On another LC support website a woman said that her BG spikes when she eats this, so I'm hoping people here with a bg device will also post to help us see if this really does or doesn't work. It seems like another YMMV; like sf stuff that can set off an insulin release in one person and not another.

From their website:

Dreamfields "digestible carbs" are determined by a clinical method that measures the blood glucose response of the whole food to establish its glycemic load or content of digestible carbohydrates. This is unlike net carbs which is simply determined by estimating the digestibility of individual food components. The clinical testing is conducted at an independent clinical laboratory.
Protected carbohydrates or "resistant starch": These are carbohydrates that resist being digested particularly in the small intestine. When they cannot be digested in the small intestine, they pass to the colon where they perform as dietary fiber. They may occur naturally, be created by chemically modifying carbohydrates prior to ingestion or achieve resistance through properly formulated foods being processed by the body. Resistant starches occur naturally at various levels in many foods, like cooked and cooled potatoes, unmilled grains, seeds, legumes, bananas, and high amylase starches. Most resistant starches are produced by concentrating naturally resistant starches and/or by chemically modifying carbohydrates in order to produce a starch with low digestibility.
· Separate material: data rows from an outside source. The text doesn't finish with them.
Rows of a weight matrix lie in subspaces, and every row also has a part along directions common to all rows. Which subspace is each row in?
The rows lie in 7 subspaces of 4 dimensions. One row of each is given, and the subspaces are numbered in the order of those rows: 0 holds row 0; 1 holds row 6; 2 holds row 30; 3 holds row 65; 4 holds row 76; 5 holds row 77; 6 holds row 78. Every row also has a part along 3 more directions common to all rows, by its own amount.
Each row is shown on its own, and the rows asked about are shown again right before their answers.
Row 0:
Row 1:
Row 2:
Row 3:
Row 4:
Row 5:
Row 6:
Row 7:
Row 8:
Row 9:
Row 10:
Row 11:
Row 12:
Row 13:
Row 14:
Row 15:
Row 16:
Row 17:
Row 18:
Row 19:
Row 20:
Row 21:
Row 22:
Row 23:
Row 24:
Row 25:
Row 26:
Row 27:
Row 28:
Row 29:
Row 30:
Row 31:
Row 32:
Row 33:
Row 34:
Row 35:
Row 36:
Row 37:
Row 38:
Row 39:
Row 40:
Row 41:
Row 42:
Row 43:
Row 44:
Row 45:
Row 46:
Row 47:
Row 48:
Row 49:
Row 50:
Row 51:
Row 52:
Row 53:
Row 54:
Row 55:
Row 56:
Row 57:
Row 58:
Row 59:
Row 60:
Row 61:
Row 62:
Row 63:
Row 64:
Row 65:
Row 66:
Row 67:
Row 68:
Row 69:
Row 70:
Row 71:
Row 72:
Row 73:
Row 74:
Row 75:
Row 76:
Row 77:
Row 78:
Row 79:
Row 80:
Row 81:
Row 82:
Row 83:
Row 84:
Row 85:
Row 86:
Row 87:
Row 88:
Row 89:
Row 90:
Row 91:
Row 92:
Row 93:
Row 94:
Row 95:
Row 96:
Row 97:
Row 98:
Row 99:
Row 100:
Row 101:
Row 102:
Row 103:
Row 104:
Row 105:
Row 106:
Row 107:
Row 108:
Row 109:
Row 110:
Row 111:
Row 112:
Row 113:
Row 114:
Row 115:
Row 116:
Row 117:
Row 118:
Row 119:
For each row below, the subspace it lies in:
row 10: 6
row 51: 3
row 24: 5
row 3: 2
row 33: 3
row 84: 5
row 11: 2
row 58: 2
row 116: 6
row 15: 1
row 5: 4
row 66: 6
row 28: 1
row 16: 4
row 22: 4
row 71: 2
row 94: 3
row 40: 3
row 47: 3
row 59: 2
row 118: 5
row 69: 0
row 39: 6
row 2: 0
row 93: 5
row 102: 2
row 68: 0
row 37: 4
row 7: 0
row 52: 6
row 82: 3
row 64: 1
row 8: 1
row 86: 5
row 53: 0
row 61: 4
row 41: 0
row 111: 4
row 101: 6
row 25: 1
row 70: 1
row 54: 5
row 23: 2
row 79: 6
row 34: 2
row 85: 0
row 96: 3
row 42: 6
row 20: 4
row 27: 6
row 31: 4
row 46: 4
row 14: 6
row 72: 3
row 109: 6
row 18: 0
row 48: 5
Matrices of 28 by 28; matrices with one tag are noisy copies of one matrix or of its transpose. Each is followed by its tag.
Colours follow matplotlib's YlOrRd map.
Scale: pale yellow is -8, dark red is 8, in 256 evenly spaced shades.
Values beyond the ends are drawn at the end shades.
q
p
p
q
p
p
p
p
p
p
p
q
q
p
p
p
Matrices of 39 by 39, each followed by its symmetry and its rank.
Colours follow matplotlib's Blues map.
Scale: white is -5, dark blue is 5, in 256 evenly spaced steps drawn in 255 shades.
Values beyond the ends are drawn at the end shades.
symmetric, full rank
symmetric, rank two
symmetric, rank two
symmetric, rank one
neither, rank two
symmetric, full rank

Dreamfields creates protected carbohydrates without chemical modification by utilizing combinations of standard food ingredients to "protect" digestible carbohydrates from being broken down by digestive enzymes. Carbohydrates resistant to digestion have been shown in scientific study to help control blood glucose, blood cholesterol and blood triglyceride levels, normalize insulin levels, and help improve the health of the colon lining, thus reducing the potential for ulcers and inflammatory diseases of the large intestine.